Pakistan releases seven Afghan Taliban fighters
Country says the aim is to 'facilitate the Afghan reconciliation process'
Pakistan has released seven senior Taliban figures "in order to facilitate the Afghan reconciliation process."
One of those released was a top military commander for the group in Afghanistan.
Afghan President Hamid Karzai - who met Pakistan's Prime Minister Nawaz Sharif last week - wants the neighbouring country to help open dialogue with the armed group.
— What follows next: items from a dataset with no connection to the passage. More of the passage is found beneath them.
These are the activations of a small neural network, seen along a few directions. Each row is one input.
Each table varies a few parts of the input and shows all the possible inputs, shuffled.
Descriptions start from the smaller parts, as in this example, which fits no table here: line(6) and (point or (values(2) and ring(5)) or ring(11)).
Shared parts are said once, and a part with two or three values counts as separate values.

Other details of the inputs shift rows strongly along three fixed directions, in all tables alike. That doesn't count.
These rows show it; all are for the same input, with only those details redrawn:
[ 35 -44  72   3  26  71  -8 -17   3  21  19  41 -31   2  13]
[-45  49 -20  57 -12 -55 -22  11  16  -5   6   5 102  36  64]
[ 12  -6  53  37  21  31 -27   5 -15   6   1  24  14  30  55]
[-21  18 -19  29   9  -2   1  10  30  13  25 -10  11  -5  20]
[ 33 -37  74   4  15  77 -10 -14  -5  18  28  39 -32  -8  15]
[-15  30 -17  49  23  -9  -8  31   8  10  12 -33   6  14  43]
[-14 -19  21   4   2   7  18 -40  54   8  32  38  42   2  -8]
[  19   31  -38   40   44   32  -45   95  -33   42   31  -59 -102  -13
   42]

Rows:
row 1: [ 14   4  38  21  18  19  17 -22 -81  28  -4  20   0  58  27]
row 2: [  3 -30 -18 -39 -43  -9   1 -10  59 -25   7 -51  10   6 -31]
row 3: [ 20  40 -52  61  25   9 -57  58 -70  63   9 -42 -99 -14  24]
row 4: [-36  32 -35 -37   2 -27  15 -33  64  14  -4  -2 -19 -56 -38]
row 5: [-26 -55 -10 -54 -26  32  13  12  13  -7  18 -21  21   1 -34]
row 6: [-61  45 -42  26   4 -25  26  17  -9  -6  12 -21  61  42  57]
row 7: [ 38   9  26  13 -19 -17  16 -81 -13  15  -3  17   9  41   6]
row 8: [ 28 -44  82 -31  25  -2   1 -30 -16  -7 -31  52 -71 -17  13]
row 9: [  20   40  -42   20   17  -74  -29   32  -84   37  -40  -31 -110  -36
   22]
row 10: [ 38  -7  28   6   8  51  10  44 -66 -42 -33  36  19  38   5]
row 11: [  4 -22 -75 -29  -2  16   6 -14  53  -1  35 -12  -3 -65 -71]
row 12: [-24 -14 -82 -60  -8  35  39 -12  20 -11  44  -7  -7 -53 -63]
row 13: [ 10  44 -43  25 -11 -66 -37  -7  -6 -58 -33 -33  87  64  50]
row 14: [-22  20 -68  -3 -36  10  79 -15   6  39  14  42 -18 -31 -67]
row 15: [  0   9  21 -11 -22 -16  21 -67  53 -19   1  25  46  38  29]
row 16: [-23   4  14  -2 -30  38  84 -12  21 -10   6  59  47   2 -10]
row 17: [  4  64 -47   7  22 -32 -25  10 -35  50 -35 -39 -94 -34 -17]
row 18: [ -9 -53  61 -32 -30 -61 -16 -10  -1 -52 -49   4  35  -8  -8]
row 19: [-11 -22 -51 -51  -1 -50  24 -33  34 -39  -7  -5 -44 -96 -78]
row 20: [ 25 -72  70 -28 -17  76  22  51 -21 -22 -16  24 -11  29 -36]
row 21: [ 39 -23  81  12  28  60 -18   7 -18  18  20  30 -31  19  30]
row 22: [-30   6  -4  39 -24 -69 -47  53   3 -30  -5 -49 117  56  27]
row 23: [ 22   6  43 -31  12 -15 -23 -34  -7 -38 -36  16  40  -4 -26]
row 24: [-26  -5 -23 -45 -20 -35 -20  16  44  -8 -24 -56   6 -36 -54]
- What do these inputs look like to the network? => line(4) and line(6)
- Changing only the line(4) part turns row 1 into row 5. The same change can be made to row 9. Which row results? => row 18
- Change only the line(4) part in row 16. List by row number the other rows that result. => row 10, row 14, row 20
- A walk changes only the line(6) part. It starts at row 19 and steps to row 23. List the rest of the walk in order. => row 13, row 11, row 12, row 10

A statement from the Pakistani foreign ministry read: "In order to further facilitate the Afghan reconciliation process, Pakistan is releasing seven Taliban detainees, namely Mansoor Dadullah, Said Wali, Abdul Manan, Karim Agha, Sher Afzal, Gul Muhammad and Muhammad Zai.
"These releases are in addition to 26 Taliban detainees released during the last year," it added. Pakistan did not say whether they had been released yet or what they were imprisoned for.
According to the BBC, Mansoor Dadullah was the Taliban's military commander in four of the most violent provinces of southern Afghanistan until his capture in Pakistan's western Balochistan province in February 2008.
Pakistan backed the Taliban's rise to power in Afghanistan in the mid-1990s and is seen as a crucial gatekeeper in attempts by the US and Afghan governments to contact insurgent leaders who fled to Pakistan after the group's 2001 removal.
But Afghanistan has long accused Pakistan of playing a double game in its 12-year-old war against Taliban fighters. It says Pakistan, facing a Taliban insurgency of its own, makes pronouncements about peace, but allows elements of its military to play a spoiling role.
The Afghan authorities are now fighting the insurgency with little or no help from international forces that have been in the country since 2001's US-led invasion.
All Nato combat missions are planned to end by the end of next year, and the 100,000 foreign troops deployed across the country have already begun to withdraw from the battlefield.
The US provides the bulk of the military presence, with 68,000 troops, with the UK's 9,000 the second most.